% WC composite was obtained at 1,350°C for 2 min at 30 MPa. The best combination of mechanical properties was obtained for a 2 mol.% Y2O3-stabilized ZrO2 composite with 20 wt.% WC, obtained by electroconsolidation at 1,350°C, combining a hardness of 16.5 GPa and a fracture toughness of 8.5 MPa m1/2. Acknowledgements We thank the Research Centre of Constructional Ceramics and The Engineering Prototyping (Russia) for research assistance and for providing the ZrO2 nanopowder synthesized from Ukrainian raw materials, using its developed technology. GSK2245840 in vivo References 1. Basu B, Lee JH, Kim DY: Development
of WC-ZrO 2 nanoRabusertib manufacturer composites by spark plasma sintering. J Am Ceram Soc 2004,87(2):317–319. 10.1111/j.1551-2916.2004.00317.xCrossRef 2. Malek O, Lauwers B, Perez Y, Baets P, Vleugels J: Processing of ultrafine ZrO 2 toughened
WC composites. J Eur Ceram Soc 2009,29(16):3371–3378. 10.1016/j.jeurceramsoc.2009.07.013CrossRef 3. Pedzich Z, Haberko K, Piekarczyk J, Faryna M, Litynska L: Zirconia matrix-tungsten carbide particulate composites manufactured by hot-pressing technique. Mater Lett 1998, 36:70–75. 10.1016/S0167-577X(98)00010-XCrossRef 4. Anstis GR, Chantikul P, Lawn BR, Marshall DB: A critical evaluation of indentation techniques for measuring fracture toughness: I. Direct crack measurements. J Eur Ceram Soc 1981, 64:533. 10.1111/j.1151-2916.1981.tb10320.xCrossRef 5. Lange FF: Transformation-toughened ZrO 2 correlations between grain size control and composition
in the system ZrO 2 -Y 2 O 3 . J Am Ceram Soc 1986,69(3):40–242. 6. Anné G, Put S, Vanmeensel K, Jiang D, Vleugels Y-27632 supplier J, Van der Biest O: Hard, tough and strong ZrO 2 -WC composites from nanosized powders. J Eur Ceram Soc 2005,25(1):55–63. 10.1016/j.jeurceramsoc.2004.01.015CrossRef Competing interests The authors declare that they have no Ceramide glucosyltransferase competing interests. Authors’ contributions EG and OM were the principal investigators of this study. EG investigated the mechanical properties. OM investigated the structure and performed full factorial experiment for technology of hot pressing with direct transmission of high amperage current. VC prepared the experiment, carried out the X-ray analysis, and analyzed the results. All authors read and approved the final manuscript.”

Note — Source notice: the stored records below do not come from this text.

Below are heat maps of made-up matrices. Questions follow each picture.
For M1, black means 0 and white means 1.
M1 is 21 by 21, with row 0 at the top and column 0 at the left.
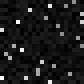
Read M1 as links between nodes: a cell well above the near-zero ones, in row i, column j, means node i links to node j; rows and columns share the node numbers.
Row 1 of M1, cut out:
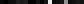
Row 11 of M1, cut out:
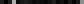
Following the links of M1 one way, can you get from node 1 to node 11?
yes
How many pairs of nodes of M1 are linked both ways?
0
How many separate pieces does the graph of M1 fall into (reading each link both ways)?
3
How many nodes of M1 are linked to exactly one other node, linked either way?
2
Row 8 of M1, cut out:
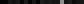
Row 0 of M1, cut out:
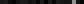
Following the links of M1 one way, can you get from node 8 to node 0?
no
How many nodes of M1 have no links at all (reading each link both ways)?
0
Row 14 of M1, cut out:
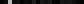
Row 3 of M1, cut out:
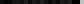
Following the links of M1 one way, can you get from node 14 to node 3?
no
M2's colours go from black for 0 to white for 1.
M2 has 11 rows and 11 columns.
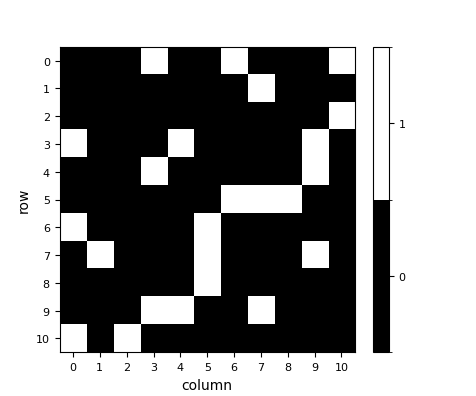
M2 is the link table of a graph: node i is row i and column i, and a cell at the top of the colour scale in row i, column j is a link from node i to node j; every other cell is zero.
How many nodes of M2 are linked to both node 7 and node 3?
1
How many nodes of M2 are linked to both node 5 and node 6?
0
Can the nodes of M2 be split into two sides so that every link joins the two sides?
no
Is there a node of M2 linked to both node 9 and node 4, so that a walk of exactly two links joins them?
yes
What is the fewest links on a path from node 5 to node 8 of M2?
1
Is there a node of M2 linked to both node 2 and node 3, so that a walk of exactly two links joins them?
no
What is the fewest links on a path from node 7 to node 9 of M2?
1
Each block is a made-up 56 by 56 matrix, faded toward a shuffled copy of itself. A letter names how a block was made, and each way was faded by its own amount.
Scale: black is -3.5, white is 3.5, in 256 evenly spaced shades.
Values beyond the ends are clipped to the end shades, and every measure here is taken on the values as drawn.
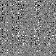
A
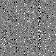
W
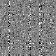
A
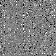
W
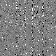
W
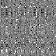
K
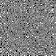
K
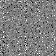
W
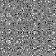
K
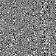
A
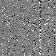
W
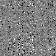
W
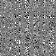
A
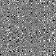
A
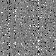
W
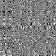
K
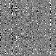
A
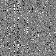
W
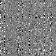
A
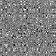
K
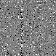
W
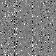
W
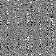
A
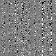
A
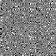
K
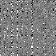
A
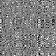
K
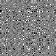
K
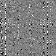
A
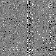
A
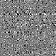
K
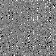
W
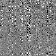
A
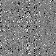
W
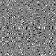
K
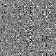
A
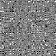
K
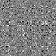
K
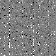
W

“Background Bionic superhydrophobic (self-cleaning) surfaces with micrometer-nanometer-scale binary structure (MNBS) have aroused great interest of science and engineering fields [1–3], which can be attributed to their potential application prospects such as drag reduction on ship hulls [4], anti-biofouling in maritime industry [5], and anti-icing for power transmission [6]. Their superhydrophobicity (a water contact angle (WCA) larger than 150° and a water sliding angle (WSA) less than 10°) strongly depends on MNBS structure [7, 8].